Some of the preamps I've been looking into are the Focusrite ISA One, Daking Preamp One, ART MPA-II, UA Solo/610, and a few others. Any input on these choices? My primary use for it will be vocals, but also acoustic guitars and occasionally other instruments. I have no doubt that the preamp in the Duet will be alright. I'm just indecisive and inexperienced with preamps, looking for the best bang-for-my-buck.



Re: POD HD PRO Converters vs Apogee
by HDProJohn on 2012-12-03 16:49:39

I'll give the reason for my first reply to hopefully make it clearer. I too haven't had much exposure with preamps or converters, and hence can't recommend one of those preamps. I can only recommend going to a production forum and asking dudes who do this for a living or are serious hobbyist. In my group, we run a cheaper Focusrite preamp into a Presonus Firestudio. That sounds far superior to the time when I've ran an SM7 into the Pod and used the "vintage preamp."

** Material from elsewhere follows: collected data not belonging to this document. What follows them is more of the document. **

Rows are points. The last column is the point's height on a tilted bowl or saddle (a function of degree 2), plus a little noise. Count its main directions that bend up, bend down and stay straight.

Points (12 x 3):
[[-10 -36 -11]
 [-38   1 -24]
 [ 44  54 -52]
 [-44  -8 -26]
 [ 17  16 -15]
 [ 20  53 -47]
 [-36 -30 -18]
 [-57 -13 -34]
 [ -1  58 -57]
 [ 46 -44 -28]
 [-69 -11 -46]
 [-58  27 -59]]
Directions: 0 up, 2 down, 0 straight

Points, 15 rows:
[[ 46   7 -27  -9]
 [ 14  -6 -52  -5]
 [-44 -30 -29 -52]
 [-39  99   7 -17]
 [ -9  25  47  13]
 [-53  27  -1 -16]
 [  8 -64 -11 -53]
 [ 92 -44 -16 -60]
 [-22 -71  15 -90]
 [ 63  -9   6 -22]
 [-57 -11   9 -43]
 [-43  -5 -21 -28]
 [-41   6 -47 -27]
 [-17  -9 -14 -11]
 [ 14 -19  62 -12]]
Directions: 0 up, 2 down, 1 straight

Points:
[[ 13   0  26  -5]
 [  4  30 -12 -34]
 [  2 -86 -17 -52]
 [-33 -60  30 -30]
 [-18 -27  46  -9]
 [-12  12  63 -18]
 [ 55  14 -67 -67]
 [ 58  -7  30  -6]
 [-45   6 -22 -53]
 [ -9  -2  57 -10]
 [-30  13  39 -21]
 [-73  19  66 -58]
 [ 25  30  12 -22]
 [ 52 -28  13  -5]
 [ 33   1 -87 -87]
 [  3 -27  96 -13]
 [-16  12 -17 -35]
 [  3  37  22 -26]]
Directions: 0 up, 3 down, 0 straight

Points (23 x 5):
[[   2   21   -8  -10    1]
 [ -40  -56   24  -15   10]
 [  13   11    5    2   -4]
 [  -1  -23  -21  -40   10]
 [ -21  -28   40  -60   12]
 [  28    6   45   51   12]
 [   4   24  -80 -121  121]
 [  -3   83  -12  -46   49]
 [   0  -48    2    3    3]
 [  10    8  -11   -5    0]
 [ -32   -6   19   -7   -7]
 [  -5   27   26  -18   -4]
 [  27    0   17  -81   29]
 [  17   12  109   -1   32]
 [  52   36  -34   46   51]
 [  40   97   65   28   69]
 [ -41  -45   -8  -49   19]
 [ -23  -15    1  -17   -4]
 [ -30   -9  -56   45   42]
 [  36   34   37   14   10]
 [ -64  -14    5  -39   15]
 [  -5  -45  -19   -1    8]
 [ -15  -68   11   28   16]]
Directions: 4 up, 0 down, 0 straight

Hopefully a guru can step in and offer better input regarding the Pod's transparency. Not sure if the Pod's preamps or converters are more so responsible to the end sound. If irishpriest above is correct, then it looks like you'll need both a preamp and interface. However, I'm sort of with mdmayfield above where he places least importance on the converter/interface. I know that the Firestudio is nothing special, yet you see bands like Periphery and Red Seas Fire who are famous for home demos using one. I think that says something about the converter/interface in relationship to a preamp. Makes me want to look up the comparisons between the converters of the Pod and entry level interfaces/Duet.